Встреча в гримерке. Автор Фото: Анна Диденко

И вот спустя почти 20 лет я встретился с тем парнем с кассет лично. Вручил ему свои книги «Егоркина былина и др.» и «Правое ухо. Монологи людей, родившихся в СССР», в которой собраны истории столкнувшихся с гомофобией в СССР. И сразу пошел разговор. 

- Вообще, тема ЛГБТ у нас в стране табуирована. Ты свободно на эту тему говоришь? 

- Да, конечно. Я же пожил в Швеции. И люди, которые находятся под доминантой каких-то «традиционных ценностей», говорят: «О, знаю, там в Швеции эти п****сы». Но, когда я туда приехал, я увидел подтверждение чему? Я по шведским понятиям был «чуркой», не в смысле нации. Я вел себя очень дико: я был глупее, я был грубее, я бухал по-другому, я по-другому относился к людям. И никто за все время моего пребывания в Швеции ни взглядом, ни словом не дал понять мне, мол, «ты плохой, ты хуже». Просто мягко, даже не напрямую, показывали – дескать, посмотри, как вокруг себя люди ведут. Какой бы ты ни был, если ты никому не делаешь ничего плохого, будь хоть кем, на здоровье. Это же касается и сексуальности. Все, что по взаимному согласию, все, что происходит между взрослыми людьми, – да ради бога. Ни у кого нет права сказать, что ты хуже хоть на миллиграмм. Поэтому вся гомофобия мне отвратительна. 

Фото: Анна Диденко 

- Давай вспомним твою жизнь в Мурманске. 

- Я — часть красивого советского проекта: на Марсе будут яблони цвести, а в Заполярье появятся красивые огромные театры. Папа родом из золотодобывающего прииска Южно-Енисейск в Красноярском крае, но закончил ЛГИТМиК (Ленинградский государственный институт театра, музыки и кинематографии). У него учителем был знаменитый Товстоногов! И ему предложили несколько мест работы, а Мурманск отличился тем, что сразу предложил достойную зарплату и квартиру. В начале 60-х отец приехал сюда, впоследствии возглавил областной театр, а затем родился я. Пока отец был главным режиссером, он обеспечивал несколько раз в неделю аншлаг – все места были заняты. Он был активным, сильным и компетентным деятелем культуры. А затем папа почувствовал, что зрелые года надо проводить в более теплых краях, и мы в середине 80-х переехали в Севастополь, где он возглавил труппу местного драмтеатра. А когда Советский Союз развалился - там стало очень неуютно жить. И мы вернулись. Точнее, родители поехали в Мурманск, а я уже в Швецию. У меня уже завязались контакты с музыкантами из разных мест, и я решил, что надо ломануться в мир. До этого я учился в Мурманском музучилище и ездил периодически к предкам в Севастополь – существовал в таком цыганском режиме. Но я до сих пор люблю путешествовать – собственно, это большая часть того, что я и делаю. 

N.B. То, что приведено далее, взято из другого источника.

[[104 120 115 135 136 145]
 [111 127 111 116 117 139]
 [126 114 141 112 145 122]
 [111 103 130 125 117 115]
 [120 122 145 148 128 132]
 [129 142 117 126 114 113]
 [131 129 119 147 145 117]
 [137 137 141 143 114 131]
 [146 116 115 122 119 131]
 [113 137 127 115 135 145]
 [143 135 138 105 141 116]
 [126 132 145 123 118 135]
 [133 154 130 129 135 141]]
Rows and columns are numbered from 0.
The top-right entry: 145
The entry directly below the smallest entry -> 122
Read off the entry at row 1, column 0.
111
The bottom-left entry -> 133
Read off the entry at row 0, column 0.
104
The top entry of the column that holds the smallest entry is 120
Read off the entry just left of the smallest entry.
111
Read off the entry just right of 147.
145
The entry at row 2, column 0: 126
Read off the entry just right of 142.
117
The entry in row 1 and column 2 is 111
Read off the minimum.
103
The bottom-right entry is 141
Read off the entry at row 2, column 2.
141
Read off the largest entry.
154
Read off the entry just right of the smallest entry.
130
Read off the entry at row 0, column 2.
115
The entry directly above the largest entry -> 132
Read off the entry just right of 146.
116

[[125 144 141 148 134 129]
 [138 118 147 149 127 150]]
Counting starts at 0.
The bottom-right entry is 150
The entry just right of the smallest entry: 147
The top-left entry? 125
The entry in the bottom-left corner is 138
The entry in row 0 and column 1 is 144

[[131 137 130 127 103 140]
 [146 149 134 134 149 134]
 [140 122 156 150 120 125]
 [152 116 135 130 107 146]
 [127 140 137 134 149 147]
 [121 120 135 132 152 114]
 [111 129 106 125 126 117]
 [128 135 116 125 128 113]]
Indices start at 0.
The entry in the top-left corner -> 131
Find the entry directly below the smallest entry.
Answer: 149
The top entry of the column that holds the smallest entry is 103
The maximum -> 156
The entry just right of the smallest entry is 140
The entry just left of the largest entry: 122
Find the entry in row 1 and column 0.
Answer: 146
Find the entry at row 1, column 2.
Answer: 134
Find the bottom-right entry.
Answer: 113
The entry at row 0, column 2 -> 130
The entry at row 2, column 0 -> 140
The entry in the bottom-left corner: 128
The entry directly below 150 -> 130

Questions about the row below.
1) Find the first entry from the right.
2) Find the 2nd entry from the left.
3) Find the second entry from the end.
4) Find the third entry from the right.
5) Find the first entry from the left.
[134, 100, 120, 99, 131, 114, 118, 119, 118, 127, 142]
1) 142
2) 100
3) 127
4) 118
5) 134

data =
[[124 123 124 134 131 134 136 132 129 114 126 124 121 127]
 [132 135 141 143 125 129 126 118 132 126 130 133 105 130]
 [128 134 128 136 139 132 120 141 115 136 126 148 127 114]
 [114 120 123 117 127 128 127 139 125 129 138 131 147 125]
 [123 116 127 138 152 125 130 148 111 121 122 143 123 123]
 [130 125 134 121 114 121 129 111 141 126 132 112 128 142]
 [142 121 124 126 138 120 140 122 131 122 111 112 120 144]]
Indices start at 0.
Report the entry in row 0 and column 1.
Answer: 123
The bottom-right entry is 144
The entry just left of 140: 120
The entry in row 0 and column 2 -> 124
The top-right entry: 127
The bottom entry of the column that holds the smallest entry -> 120
Report the entry just left of the smallest entry.
Answer: 133
Report the entry in row 1 and column 0.
Answer: 132
The largest entry -> 152
Report the entry directly above 116.
Answer: 120
Report the entry just right of the smallest entry.
Answer: 130
Report the top-left entry.
Answer: 124
The entry at row 2, column 0: 128
Report the entry directly above the largest entry.
Answer: 127
Report the entry at row 1, column 1.
Answer: 135
The entry at row 2, column 1 is 134
The entry in row 1 and column 2 -> 141
Report the entry in the bottom-left corner.
Answer: 142
The top entry of the column that holds the smallest entry -> 121
Report the entry just left of the largest entry.
Answer: 138
The entry directly below the smallest entry: 127

grid =
[[153 128 127 127 138 148 156 113 124 124 123]
 [117 121 138 113 121 128 143 125 156 147 123]
 [141 131 118 111 119 122 120 153 131 118 107]]
The 3rd-last entry, reading row by row is 131
The bottom-right entry -> 107
Find the first entry, reading row by row.
A: 153
The second entry on the diagonal from the top-right corner: 147
Find the entry just left of the smallest entry.
A: 118
The bottom-left entry: 141
The largest entry in the first row is 156
Find the 4th-last entry, reading row by row.
A: 153

B =
[[138 113 135 118 138 104 136 149]
 [135 129 131 131 137 131 122 132]
 [126 124 139 130 124 123 143 139]
 [129 119 128 131 131 126 139 127]
 [116 132 130 139 108 134 133 128]
 [123 131 132 128 124 133 129 135]
 [140 123 123 125 128 126 126 137]
 [122 128 127 134 116 139 135 124]
 [115 131 133 133 124 136 125 115]
 [135 132 131 134 118 130 136 141]]
The smallest entry in the first row -> 104
The bottom-right entry -> 141
The second smallest entry is 108
What is the bottom-left entry? 135
What is the entry just right of 113? 135
The second entry on the diagonal from the top-right corner is 122
The first entry in the row that holds the largest entry: 138
What is the entry in the top-right corner? 149
What is the entry directly below the smallest entry? 131
The third smallest entry -> 113
What is the 4th entry in reading order? 118
The third entry from the end, reading row by row: 130
The second largest entry is 143
The entry just left of the largest entry is 136
What is the third entry on the diagonal from the top-right corner? 123

x =
[[127 128 126 134]
 [130 126 128 122]
 [130 129 131 122]
 [129 129 127 126]
 [131 125 126 119]
 [129 126 133 124]
 [127 127 126 133]
 [133 129 128 110]
 [127 129 129 132]
 [127 128 131 133]
 [128 125 125 129]
 [131 125 126 120]
 [135 127 127 103]
 [128 129 127 129]]
Rows and columns are numbered from 0.
The bottom-left entry is 128
The top entry of the column that holds the largest entry is 127
The entry at row 2, column 0: 130
The entry directly below 119 -> 124
The entry in row 1 and column 0 is 130
Which number is the top-right entry? 134
Which number is the entry at row 0, column 2? 126
Which number is the entry directly below 134? 122
Which number is the entry just right of 135? 127
Which number is the entry at row 0, column 1? 128
Which number is the bottom-right entry? 129
Which number is the entry in row 2 and column 2? 131
Which number is the entry just left of the smallest entry? 127
Which number is the entry at row 1, column 2? 128
Which number is the smallest entry? 103

A =
[[109 117 118 136 126]
 [117 131 113 116 119]
 [126 111 136 113 135]
 [120 116 129 126 122]
 [111 127 142 145 127]
 [132 139 116 126 115]
 [136 124 124 144 123]
 [125 146 141 135 124]
 [140 120 115 125 128]
 [111 134 129 115 130]
 [144 133 134 110 131]
 [113 135 143 115 125]
 [136 154 132 126 134]
 [133 109 131 135 138]]
Counting starts at 0.
The entry in row 2 and column 2 is 136
Find the entry in row 0 and column 0.
109
Find the entry at row 1, column 0.
117
Find the bottom-right entry.
138
The entry in the bottom-left corner: 133
The entry at row 1, column 1 is 131
Find the entry at row 2, column 0.
126
Find the entry in the top-right corner.
126
Find the entry just left of 130.
115
The entry in row 1 and column 2: 113
Find the entry just right of the largest entry.
132
The entry directly below the largest entry: 109
Find the entry just left of 128.
125
Find the entry at row 0, column 1.
117
Find the entry in row 2 and column 1.
111

Read these off the row that follows.
1) Find the entry just left of the smallest entry.
2) Find the entry just left of the largest entry.
[121 107 113 141 119 147 156 106 107 144 126 125]
1) 156
2) 147

m =
[[140 127 135 132 133 122 122 120 120 132 133 122]
 [140 129 136 132 132 125 122 121 124 129 132 125]
 [140 129 133 127 121 122 137 134 125 114 124 127]
 [139 133 136 131 148 128 121 124 125 124 145 130]
 [145 128 136 126 137 121 131 127 123 116 139 124]
 [113 132 120 124 118 141 127 133 141 126 118 138]
 [122 126 127 136 124 131 118 118 128 154 122 125]]
Counting starts at 0.
The top-right entry: 122
The top-left entry -> 140
The entry at row 0, column 2 -> 135
Read off the bottom-right entry.
125
Read off the entry in the bottom-left corner.
122
The entry just right of 114: 124
Read off the entry at row 2, column 1.
129
The entry in row 0 and column 1 -> 127
Read off the entry just right of the smallest entry.
132
The entry directly above the largest entry: 126
Read off the entry just left of the largest entry.
128
Read off the entry at row 1, column 0.
140
The entry at row 2, column 0 -> 140
The entry directly above the smallest entry -> 145
Read off the top entry of the column that holds the largest entry.
132
Read off the entry directly below 134.
124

- До середины 80-х ты был сыном главного режиссера главного театра Мурманской области! Это накладывало отпечаток на тебя лично? 

 - У меня всегда было чувство, что я слегка умнее своих одноклассников. А то, что у меня такой отец, это чувство лишь подкрепляло. Но материально это не отражалось. Круче одеты были, например, те, у кого отцы ходили в дальнее плаванье. У них были японские магнитофоны – у нас дома была прибалтийская «Вильма», тоже неплохо, но не японская техника. Это у детей капитанов были первые джинсы, жвачки и все такое. Для меня важно то, что я очень много времени провел на задворках нашего театра, за кулисами. И это дало мне два вектора. Первый: если ты готов заниматься искусством и класть на это всю свою жизнь и строить свою идентичность как человек, которому предначертано заниматься искусством, – то возможно, что люди будут тебе за это благодарны. Это, возможно, лотерея, но если ты будешь относиться к своему делу внимательно, если ты не бездарен и если ты будешь делать хорошо, то люди скажут тебе спасибо. Точно так же, как они говорят спасибо водопроводчику или водителю трамвая. Ты найдешь свое место в жизни. Второе: я видел, что в театральной работе реально нужна дисциплина, подчинение и иерархия. Актер делает только то, что ему говорит режиссер. Я смотрел на то, как папа в кожаной тужурке из Польши командует людьми, и мне не понравилось, что слишком много дисциплины. Это привело к тому, что в 1986 году я создал в школе свою первую рок-группу, которая называлась «Свобода». Мне было 16 лет, я ходил по школе со значком KISS, волосатый! И наша группа принимала участие в первом концерте только что появившегося Мурманского рок-клуба. 

Фото: Анна Диденко

- Был ли ты мажором?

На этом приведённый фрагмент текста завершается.